Bu süreçte bilet satın alması durumunda, iade yapılmaksızın biletin iptal edileceği, tesislere girmesi durumunda da yasal işlem uygulanacağı bildirildi. Rob’un paylaştığı video 3 milyon kez izlendi, 154.000 beğeni ve 800’ün üzerinde yorum aldı.

IRAN AIR PİLOTLARININ TEBRİZ PİSTİYLE SINAVI!
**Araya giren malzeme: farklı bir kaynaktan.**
These are the activations of a small neural network, seen along a few directions. Each row is one input.
In each table, some parts of the input vary, and every possible input appears once, in random order.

3 Ekim’de 106 yolcusuyla İran’ın İsfahan şehrinden kalkan İran Air’e ait Airbus A319’un Tebriz Havaalanı’nda yanlış piste indiği olay ile ilgili soruşturma tamamlandı. İki pilotun da hatalı olduğunu belirledi. Kuleden 12L pistine iniş için izin alan kokpit ekibi uçağı 12R’ye indirmişti.

Olayla ilgili hazırlanan raporda, mürettebatın yaklaşıma sırasında Mahan Air’e ait başka bir uçağa odaklandığı ve 12L için iniş izni aldıklarını unuttuğu vurgulandı. Pilotların, yaptıkları hatayı inişin ardından kuleden aldıkları uyarı ile fark ettiklerinin aktarıldığı raporda, uçuşun pilotlar için günün üçüncü uçuşu olduğu açıklandı. Kokpit ekibi günün ilk uçuşunda Tahran’dan Tebriz’e uçmuş ve inişi 12R pistine yapmıştı. Araştırmada pilotların bir önceki uçuştan sonra FMS ayarlarını değiştirdiği ancak ILS frekansını değiştirmedikleri ortaya çıktı.

Soruşturma sonucunda, her iki pilotun da “Kokpit Kaynak Yönetimi, Kokpit Yönetimi ve Görev Paylaşımı konularında eksikliklere bağlı olarak Durumsal Farkındalığını kaybettiği raporlandı. Kaptan pilotun bir gün önce mesaisini tamamlayıp eve gittikten 10 saat sonra beklenmedik bir şekilde bu uçuşlar için çağrıldığı ortaya çıktı.

İlginç bir tesadüf olarak, Şubat ayında yine İran Hava Yolları’nın ATR72 ile gerçekleştirdiği Bakü-Tebriz uçuşunda, kokpit ekibi 30L pisti için iniş izni almasına rağmen uçağı 30R pistine indirmişti.